Once More in London.
I am not one of those who touch the posts by Temple Bar with that rare delight which betrays the true-blue Londoner. Foreign scenes are ever a safer tonic to me than any fret and striving of our own cities; and gladly as I turn to London sometimes, it is rarely that I do not quit her shadows with a greater pleasure. Perhaps I am conscious of a subtle change creeping upon her, and destroying much of her charm. To me she seems as the great growing child which has lost its strength in the act. Vast beyond all belief, her energies are perceptibly weakening. She is no longer an example to the provinces; they do not imitate her fashions, and are ready to scoff at her pretensions. The old London of the gloomy theatres, the narrow, dirty streets, the London of Simpson’s and Evans’, and the decent supper rooms, was a thousand times more romantic a city in my eyes than this County Council Babylon, with its raucous prophets and its perpetual cant of moralities. Let the blame be on my head which dares to think such treason. I am lonely in wide streets, and the gospel of modernity depresses me.

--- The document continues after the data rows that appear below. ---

Each point is reached from the start by the listed moves, each made once or not at all, plus a little noise. Is the number of moves made odd or even? Then give how often each move was made.
(in the rows, 128 means zero)

Moves:
(1): [150 141 139  83 133 138]
(2): [119 157 126 137  93 130]
(3): [107 169 183 144 104 102]
Start: [118 121 130 125 131 137]
Points:
[115 176 196  97 112 122] => even (1, 0, 1)
[ 88 193 187 151  69 114] => even (0, 1, 1)
[117 119 129 124 134 138] => even (0, 0, 0)

Moves:
(1): [160 119  95 105 120 114 137 126]
(2): [146 197 166 136 142 142 102 145]
(3): [152 118 152 119 101 154  78 112]
(4): [ 98 143 119 121 119 129 102 134]
(5): [114 141 139  82 120 145 134 142]
(6): [123 105 119 124 152 144 121 120]
Start: [115 139 124 127 136 145 129 141]
Points:
[126 189 169 112 137 202  20 142] => even (0, 1, 1, 1, 0, 1)
[162 175 118 108 168 161 101 152] => odd (1, 1, 0, 0, 0, 1)
[ 67 145 116  67 141 178 104 152] => odd (0, 0, 0, 1, 1, 1)
[ 81 129 107 114 147 161  96 141] => even (0, 0, 0, 1, 0, 1)

Moves:
(1): [132 142 154 147 115  82 118  95 144 121 165]
(2): [137 149 128 109 128 132 132 173 130 145 149]
(3): [142 137 132 143 144 127 146 139 107 122 137]
(4): [158 116 128 126 146 111 167 134 130 128 129]
(5): [100 107 125 135 111 121 119 102 111  98 106]
(6): [117 131 128  76 146 169 179 113 109 152  75]
(7): [ 76  99 132 164 139 116  85 118 125 117 116]
(8): [137 145 149 127 115 147 151 137 112 140 121]
Start: [128 160 136 167 105 109 118 138 125 137 125]
Points:
[129 151 133 101 122 129 202 144  92 152  68] => even (0, 1, 0, 1, 1, 1, 0, 0)
[130 178 183 206  77  78 141  99  90 106 143] => even (1, 0, 1, 0, 1, 0, 0, 1)
[195 211 185 176 112  69 195 172 106 153 189] => odd (1, 1, 1, 1, 0, 0, 0, 1)

Moves:
(1): [136 135 108 111 123 126 131 124 136 101 127  94 107 125]
(2): [117 126 129 103 124 134 160 123 101 129 145 189 175 108]
(3): [104 155 158 118 146 108 115 124 114 118 128 140 152 143]
(4): [144 123 156 116 118 124 125 157 115 118 101 114 125 157]
(5): [145 159 104  99 172 142 105 147 133 131 115 131  93 117]
(6): [114 133 137 149 144 128 119 121 139 102 146 116 122 141]
(7): [161 145 106 126 122 130 136 119 138 130 103 149 121 111]
(8): [164  76 112 147 111 128 141 113 165 133 172 102 149 121]
(9): [154 157  88 136  92 133 160 122 131 125 138  99 140 153]
(10): [112 140 134 130 147 140 109 123 140 118 162 118 123 108]
(11): [139 159  85 149  93  94 130 101  83 115 151 138 104 157]
Start: [132 154 132 109 116 121 141 123 150 134 118 160 122 154]
Points:
[168 222  80  96 124  90 105 137 115  61 119 108  36 212] => odd (1, 0, 0, 1, 1, 1, 0, 0, 0, 0, 1)
[164 107  94  90  87 129 187 104 168 113 180 160 172 126] => odd (1, 1, 0, 0, 0, 0, 0, 1, 0, 0, 0)
[150 193 145  70 170 143  98 170 153 118 111 138  83 150] => odd (0, 0, 0, 1, 1, 0, 0, 0, 0, 1, 0)
[190 237  80  91 128 105 107 129 118 109 110 171  49 160] => odd (0, 0, 0, 1, 1, 0, 1, 0, 0, 1, 1)
[200 188  98 109  77  76 132  87 147  72 164 122 104 180] => odd (1, 0, 1, 1, 0, 0, 1, 1, 0, 1, 1)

Unrepentant, I write these lines, and yet they can conjure up for me a vision of London so desired that all the years will never blot it from my memory. I had been in England two months then. A littered writing table in my private sitting-room at a great Strand hotel bore witness to my activities—an untasted elixir in a wineglass by my side spoke of a woman’s anxieties and of her devotion. Certainly my dear sister Harriet had sufficiently impressed upon these people the necessity of treating all carpets and curtains by an antiseptic process, and the profound wisdom of warming the interiors of those hats which subsequently were to adorn the heads of males. Her debates with a German Prince in command, neither understanding the tongue of the other, were a little protracted, and not always without heat. She was determined that I should not cut my finger-nails with unaired scissors, and convinced that the only way of saving me from the troubles which beset the path of my indifference lay in the frequent administration of advertised tonics, and a just sampling of the whole of them. I suffered her and was happy. Is it not something that there should be one woman in all the world who lives for us a life so wholly unselfish that no thought of her own needs ever enters into it?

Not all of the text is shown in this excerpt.